I’ll be adjusting the Primo to probably 19" by 25" (Currently 37" by 25") and I’m considering 19" square, in order to be able to handle work with aluminum.

I totally agree and will be shrinking my mpcnc also!

Beyond using sturdy steel pipe/rods for the perimeter rails. What else are people doing to make their MPCNCs even more rigid?

Built a LowRider instead of MPCNC for some of the reasons being mentioned here. But there’s lots of MPCNCs out there though, am curious because MPCNC still seems like a good gantry setup for smaller CNC and other projects…

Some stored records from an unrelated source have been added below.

Each row of numbers belongs to one of the elements below and depends on some of the facts about them. Some rows are named. Which element is each other row?

There are 5 kinds of fact about the elements: θ, Π, μ, ψ, σ.
mizik: θ goflaben; Π lakera; μ traplel; ψ 547
dustol: θ druko; Π boflo; ψ 547
trotam: θ trotruk; Π moskol; μ venor; ψ 123
lakera: ψ 376
trotruk: θ goflaben, kiskem; ψ 123
plutu: Π putre; μ pluve; ψ 129
rokloruk: Π dedubi; μ skovi; ψ 129
nezefu: θ stotrok, pluve, paster; Π dedubi; ψ 376; σ skovi
fliflun: ψ 129
fidrukal: Π rupi; μ risel; ψ 309; σ risel
rupi: θ lodefu; Π geze; ψ 750
pluve: Π putre; μ guvas; ψ 129; σ nofotris
samur: Π druko; μ klibi; ψ 376
foskufak: Π stotrok; μ skamik; ψ 376; σ skamik
brivi: Π moskol; μ gagu; ψ 309
dedubi: Π plaskis; μ zudrer; ψ 547
goflaben: Π ruro; μ dritas; ψ 129
ruro: Π rotru; ψ 26
staklis: Π klubak; ψ 129; σ drizis
nofotris: Π putre; ψ 123
trabrom: θ dezir; Π fliflun; ψ 750
guklun: Π somo; ψ 309
meza: Π somo; μ guklun; ψ 376
tedra: Π grapame; ψ 750
treskur: Π plaskis; ψ 129
stotrok: Π moskol; μ brivi; ψ 750
zedra: Π geze; μ putre; ψ 309
vugur: Π dezir; μ lufen; ψ 26; σ lufen
vosken: θ gitrum, gagu, grelegruk; Π brivi; μ zudum; ψ 129
gitrum: θ goflaben; Π zedra; ψ 129
tetis: θ druko; Π klemem; μ gigo; ψ 750
vuflanu: θ natar; Π stotrok; μ graroflum; ψ 129
skovi: θ rupi; Π dedubi; μ nezefu; ψ 750
risel: θ kedadrus; Π rupi; ψ 129
graroflum: Π stotrok; μ foskufak; ψ 309
pitapluk: Π brivi; ψ 123
dezir: θ goflaben, klemem, grelegruk; Π moskol; μ trotam; ψ 376
rokligo: Π flustar; μ grelegruk; ψ 129
natar: θ pluve, trotam; Π mizik; μ gritrobron; ψ 129
klemem: θ padri; Π plunam; ψ 750
brusten: θ druko; Π gagu; ψ 129
lodefu: Π grapame; μ broplar; ψ 750
gigo: Π klemem; ψ 129; σ tetis
klenim: Π venor; ψ 129
greki: Π geze; μ rupi; ψ 129
kebrim: Π grapame; μ tedra; ψ 376
drizis: Π klubak; μ rotru; ψ 376
rotru: Π klubak; μ staklis; ψ 129
kedadrus: θ putre, rupi; Π venor; μ klenim; ψ 309
granurul: Π putre; μ nofotris; ψ 129
geze: θ stotrok, plunam; ψ 26
traplel: Π lakera; ψ 123; σ padri
lufen: Π dezir; μ pugis; ψ 129
skamik: Π stotrok; μ tikun; ψ 129; σ tikun
megi: θ plunam; Π flustar; μ rokligo; ψ 129
bretavim: θ vugur; Π druko; μ panam; ψ 376
klibi: θ rupi, draplo; Π druko; μ bretavim; ψ 129; σ samur
dritas: θ lodefu; Π ruro; ψ 123
klolal: ψ 129
mibal: Π mizik; μ natar; ψ 129
gritrobron: Π mizik; μ grizetel; ψ 129; σ grizetel, mibal
kiskem: θ rupi; Π livil; ψ 123
grizetel: Π mizik; ψ 129; σ natar
plaskis: ψ 129
visken: Π dezir; ψ 129
somo: ψ 547
zudum: Π brivi; μ pitapluk; ψ 750
putre: Π geze; μ greki; ψ 26
gatrokli: θ broplar, plunam, kiskem; Π grapame; μ kebrim; ψ 129
broplar: θ trotruk, druko, dritas; Π grapame; μ paster; ψ 547
padri: Π lakera; μ mizik; ψ 123
grapame: Π trotruk; ψ 129
tikun: Π stotrok; ψ 129; σ vuflanu, graroflum
klubak: ψ 123
plunam: ψ 129
venor: Π moskol; μ druko; ψ 129
flustar: ψ 376
livil: Π klolal; ψ 376
moskol: θ zudrer; ψ 376
guvas: Π putre; μ granurul; ψ 26; σ pluve
grelegruk: θ vugur, lodefu; Π flustar; ψ 129; σ rokligo
draplo: θ dustol; Π guklun; ψ 129
gagu: θ broplar, dustol; Π moskol; ψ 750
panam: Π druko; ψ 547
pugis: θ zedra; Π dezir; μ visken; ψ 376
paster: θ stotrok; Π grapame; μ gatrokli; ψ 750
zudrer: θ goflaben; Π plaskis; μ treskur; ψ 309
druko: θ pluve; Π moskol; μ stotrok; ψ 376
boflo: ψ 376
klozel: Π gagu; μ brusten; ψ 750; σ brusten

Known rows:
fliflun: [ -2  -2   7   2  -5  11  -8  14   0  11 -13   2  -9  -4   0 -15   4   7
   1  -7   4]
kebrim: [ -1   4  13 -17  16  10 -47  -7  22  -7 -18  13  14  -3  -1 -11  -1  20
  13  -4  -4]
staklis: [ -7 -16  -3 -14   7 -27  -1   9  30   1   0 -13 -10  37  -3   0  15  -8
  12 -14 -17]
vuflanu: [ -6  10  25  -1 -12  26  22 -13 -22   8  22 -16  -1   7   0   8 -18   0
 -24   0  13]
kedadrus: [  5   2 -10   2  -7   2  11 -11 -30  -9  10  -2   0 -21  -6  -1 -17   0
 -20  19   7]
skamik: [-23  -1  48 -51  27 -11  25 -34  40 -53  13 -41  -7  66   2 -16  14   1
 -25 -90 -24]
mizik: [  6 -11   1  11   1   5  16  16 -23 -13  -1  -4   1 -19  23   2 -12  -9
   1  11  -4]
nofotris: [  1  -6 -15  -8  -8  -3 -51  -6  46  12 -13  22  20   2  -3 -10  12   8
  27   4   1]
lodefu: [  1  -8  -3  -3   1  10   1   8 -45 -14  21  -1   0 -21  -6   2 -23   4
 -12  27   5]
greki: [ -4  15   1   8  -2  -2  -5  12  27   0 -11   2  -4  -7   3  -7  10   4
   9   0  -2]
gitrum: [ -1   0  10   6 -15  -7   4   5  -2 -14   4  -8   8 -20   8  -3  -6   6
   0  14   7]
dedubi: [  7 -10 -19   1   5  19   4 -10  -7   2   4   3 -14 -19   3 -22 -10 -18
  -9   4   7]
graroflum: [ -2  23   1  -4  16  13  23   5  -5 -12   0  -9 -10  -1  -3  -3   2  -7
  -8  -8   3]
tetis: [ -4   0  -5   2   4  18  -1 -18 -24  10  21  -6  -3 -10 -11  29 -13 -11
  -9  18  11]
klozel: [  0 -24 -29 -31  10 -10   6  -9 -16   2  26  -4 -17  27 -16  -4  -5 -32
  -3  -5   1]
plutu: [ -1   7 -11   3 -18  15  -3   0  -1   6   9   0 -11  -5  -8 -17  -2  -6
 -23  20  12]
dezir: [ 14  -8  -6  -5 -11   4  22   9 -43 -12  13   5   2 -20  -3 -10 -12  -1
 -14  10   7]
geze: [ -4   5   8  35 -18   8   1 -26  13  15 -12  -8   5   1   9  11   2  -7
  -2   0  17]
trotam: [  8  10   5  13 -10  -2  26   7  -6   0  11   2   8  -4  10  19 -10   5
  -5  10   1]
pugis: [ -2  22  -3   5  15   7  -2  20  14  -5 -12  11   1   2  -3  -3  11   1
  11  -6   1]

Name these rows:
[-6  8  7 11 28 13 -9 -9 -1  6 -6  5  6 -5  1 33  4  0 11  6 -6]	paster
[ -5   9   0   8 -15  -8  15  17  -4  -6   6  -3   3  -4  13   6  -3 -12
   3  24  -1]	risel
[  2   7  -7   2   6   5  12   3  -7   3 -19   2 -15 -18   2  -5   8 -16
   1   3   1]	guklun
[  0   1  -3  24 -23  -5  19   0   1  -4  -7 -15   0 -16  11 -11   3  -4
  -4   0  15]	putre
[  2   8   1   7   5 -12  10  23  -5 -19  -1   7  18  -8   7   2   6  11
  10   6   2]	bretavim
[  1   6  -4  21   9   6  -3 -11   5   4   5   1   6  -9   4  24  -7   1
  -8   4   4]	dustol
[  2  14 -16   9  19  11   4  28  -9  -1   0   8 -12 -11  -9   4   4   0
  -6   3   0]	zudum
[  6  -1 -12   2 -16  -1  12   4  -9  -6  16   6  -8  -6   2 -17 -14  -1
 -20  21   2]	padri
[ -3  21   7  -7   2   0 -19   2  22   2 -16  16  14   3   3 -16   6  13
  11  -4   1]	visken
[ -3   7   1  14 -16  20   3  -3 -16  15  16   0  -2  -1  -9  13 -14   2
 -17  20  13]	megi
[  3  -5 -19   4  -9  23  -2   0  -8   3   2  -1 -13 -14 -13 -17   5 -12
 -16   2  15]	zedra
[ -3 -27 -28 -15   0 -10  -7  -9  -3   3  26 -14 -22  29 -23  -7   3 -13
 -12 -11   6]	fidrukal
[  1  10  -3   6   0   6   1  24   7  16  -3  -9 -14   3  -3 -10  -3   3
   3   9   7]	rokligo
[  2   4   5 -20   6  14 -40 -19   3  -7 -20  25  30   0   0 -19  12  14
  13 -25   4]	brivi
[  3   5  11  11   5   6  -9 -24   3   4 -12  13  26  -8   2  29   8  16
   9 -18   0]	druko
[  2  -5  -7  -2   3   6   1   7 -33 -28  -4  11   7 -28   8  -7   4  -8
  -3   7  -7]	klemem
[  3  -7   6  26   9   2   3  13  -8  -1   7 -11   2 -11   8  24 -19  10
  -2   9   4]	broplar
[ -1 -19  -2 -16  -4 -31  28  -8  -5   9  24 -24  -6  25  -2  19  -4  -4
  16  -8  -3]	klibi
[ -4 -34 -18 -23  -1 -48 -27 -14  40  20  -2   0  -4  45 -11   1  14   0
  27 -13 -16]	grizetel
[ 12  -3  -5   5  -4  -3  13   3 -21  -9  -1  12  14 -20   3  -1   0   7
  -1  -4   3]	moskol
[  4 -29 -14 -10 -17 -36  16 -12 -15  -1  15 -24 -13  23  -9 -15 -18   0
 -11  -4  10]	vugur
[ -6   0  28   7  -3  -1 -20  -9   6   4 -12  -3  17  -8   5  18  -3  33
  14   3  -5]	gatrokli

The same elements again, as new rows of numbers:
Known rows:
brusten: [-13  19   5   5 -11   3  -4  14 -29  -8 -24 -35  -8   4   5  -9   3]
vosken: [ -1  16  -7   7  12  15  -4   3  -2  -7 -19  -5   3 -24  17  -7   6]
trotruk: [ -8  15   6   3 -10   5  -6   0  -6   0 -15  -8   5   8  -1  -6  -2]
klibi: [  7 -11   4  10  -4  -5  -3  13  -6  -8   6  22   0 -15   2  -9  -2]
paster: [  6   2   9 -24  -1  -8   5 -10   3  -5  12  -7  -6  16   3   4  -5]
grelegruk: [  9 -16   0   0   2   2  -2   3  -3   2   1  28  -4  -6  -2  -3  14]
klolal: [-21  -2   0   9 -10   3  -8  -3  -8 -10  -7 -10   7  11 -12 -11 -14]
mibal: [ -4  -2 -19  30  -1  20   3 -12 -31 -12   4 -13   1   8 -17  42  11]
drizis: [-13   5  -6  -2   0 -18  -1  11   7   7   8 -26  -7  10  -7  25  -8]
treskur: [  7  -3  -9  -4   7  14  -6 -11   8  -5  -1   2  -2   9   5  -8   9]
goflaben: [-37   6   1  23   4  15 -10 -15  -2 -14 -12  -2   4  -5  -2  -8 -20]
stotrok: [ 27  -7 -13 -15 -14  24   1 -26   5  -5 -12   5 -10  17  10 -18   8]
klenim: [-21   1   0  11  -5   7 -11  -1  -8 -10  -7  -3   2   5  -6 -13 -15]
dedubi: [ -5   1  -5   6   2 -23   7  13   3   1  13  18 -11 -16 -11   7  -4]
foskufak: [ 34   7  25   1  23 -26  25 -15  19   9   2  35   3 -24  -4  -8  11]
kebrim: [ 30  -3  -3 -16   9   7  -7  -6   8   8   0   1  -7   1  14  -1  22]
panam: [ 26  -9  -4  -7  -6 -16   4   1  -8   7  13  22 -12  -3  -3  12  16]
ruro: [-14   5   0  20 -13   1  -9   0  15 -10   1   2   4   8   1  -6 -13]
meza: [ -5   5  -1   0   9 -13   4   6  21   2  15 -16   3   7  -4  15 -14]
klubak: [  3   1  -4   5  -5 -14   0  -1  16   8   6 -16  11  19  -7  13  -4]

Name these rows:
[ -5   8  -5  -2  15  -8   3   4  15  11  -7  -6  -3 -11   1  16  -1]	dezir
[  4  11  36 -17  11  18  39   5  -8  34 -40 -34 -20 -67   6  14 -16]	graroflum
[  6 -18   5  15  -4 -10  -5   7   8  -6  35  38  -3   8   2  -9   7]	guvas
[  4  12  37  -3   4  -4  19 -11 -11   9 -23  11  -6 -26  -3 -20   4]	skamik
[-21  25   4  -4  -3   3  -3  29 -22 -10 -16 -32  -1 -13  -6   9 -10]	tetis
[ 29  -3  -1   4   1  16   5 -12  25 -10   6   1  -8  -6  24 -24   6]	nezefu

Is there enough gap/clearance on underside of the rails (between the truck bearing wheels) to weld a plate along the EMT, to help minimize rails flexing up/down?

If welding isn’t an option, is there enough clearance on underside of outer most exterior EMT rails to drill keyholes every 200mm or so (3D print a hold down alignment jig, then use stock MPCNC to very slowly drill keyholes). Then fasten bolts or threaded rod that connect to the table via 3D printed mount with captive bolt, that rotates to adjust height/tension, screw/bolt mount to the table. Something like MPCNC’s Z axis nut traps, but for perimeter rails. At some point, might be better use of time to buy a linear rail guide, design remix/mods would be needed though.

Noticed @Waspjr just created couple of topics with some ideas:

IMO, it is not the rails that are the problem, it is the gantry tubes. These can’t be supported, because they have to move, pretty much by definition. Maybe the rails if I were using conduit, but the 1" steel that I’m using seems pretty stable for the rails. It’s the long gantry rail that starts to chatter under stress. The lateral stresses on the rails are split between the 2 rails, but the gantry tubes need to take all of the stresses by themselves.

When I get chatter, I can feel the gantry tubes vibrating, but the rails are generally not bad.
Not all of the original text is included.